Pada titik manakah Anda akan mengatakan bahwa TI dihargai dengan adil? Saya mencoba melihat rasio imbalan risiko untuk TI. Rupee lemah dan kita semua tahu bahwa perusahaan IT akan melaporkan pertumbuhan dua digit tahun ini dan akan mendapatkan lebih banyak bisnis di FY22. Tetapi pasar tidak rally ketika kita semua mengetahuinya.
Kami harus mengandalkan rasio tradisional untuk melihat perusahaan IT. Rasio tradisional mereka adalah rasio PEG (pendapatan harga versus rasio pertumbuhan).
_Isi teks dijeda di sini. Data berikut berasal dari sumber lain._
Here is a tiny trained network, its code and every weight. The questions are about switching its units off for an input and a class, where a switched-off unit gives its printed mean instead of its output.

Sebagian besar perusahaan IT memiliki pertumbuhan EPS yang baik dan pertumbuhan EPS juga didukung oleh fakta bahwa mereka secara berkala melakukan pembelian kembali. Jadi dengan latar belakang itu, menurut saya rasio PEG di bawah 1,3 untuk perusahaan IT terlihat sangat menarik.

Sebagian besar perusahaan IT saat ini berada di zona 1-1.2. Di sini rasio PE yang kita bicarakan, tentu saja, rasio PE maju dibandingkan dengan tingkat pertumbuhan EPS maju. Ingat, ada potensi banyak perusahaan TI untuk ikut serta dalam akuisisi tersebut yang seringkali merupakan akresi EPS. Rasio PEG tradisional adalah sesuatu yang akan kita lihat untuk benar-benar menyimpulkan apakah ini saat yang tepat untuk masuk ke perusahaan IT atau tidak. Namun demikian, itu juga tidak berarti bahwa jika rasio PEG berada di sekitar 1,5, sekarang saatnya untuk keluar dari perusahaan IT. Ini hanya berarti seseorang harus kekurangan TI dan tidak benar-benar menjadi nol bobot dan benar-benar keluar dari sektor TI.

Bisakah mengungguli saham otomotif lainnya? Apakah ada gunanya mengasumsikan bahwa TI, farmasi, dan mungkin bisnis seperti JLR yang merupakan bisnis yang berhadapan secara global, akan lebih baik sekarang?
Tidak dapat disangkal fakta bahwa JLR adalah perusahaan yang berhadapan secara global. JLR berada di garis depan teknologi sejauh menyangkut mobil, tetapi sayangnya JLR menghadapi tekanan persaingan yang sangat besar, tidak hanya dari pesaing mobil tradisionalnya tetapi juga dari pesaing non-mobil, terutama dari sisi TI.

Upaya JLR dalam membekali diri untuk menghadapi persaingan semacam ini terbukti cukup mahal dari sisi capex. Kuartal ini yang belum diumumkan, akan menjadi yang kedua kalinya dalam sejarah di mana Tata Motors akan menghapuskan biaya R&D yang lalu. Ini memberi tahu kita bahwa perusahaan mengeluarkan sejumlah besar uang untuk R&D dan memanfaatkan dan karena itu menunjukkan P&L-nya sedikit cerah. Ketika saat-saat terburuk datang, mereka menghapusnya. Pengeluaran litbang mereka pada kenyataannya tidak efisien mengingat latar belakang penghapusan ini.

Jadi dari sudut pandang bisnis, sementara JLR memiliki merek yang hebat dan pasar yang bagus untuk dilihat dari sudut pandang investor, orang juga harus memperhatikan tentang pengeluaran R&D yang telah dilakukan JLR serta tekanan kompetitif yang ditimbulkan JLR. menghadapi. Oleh karena itu, ini bukanlah waktu yang tepat untuk berinvestasi di perusahaan seperti Tata Motors.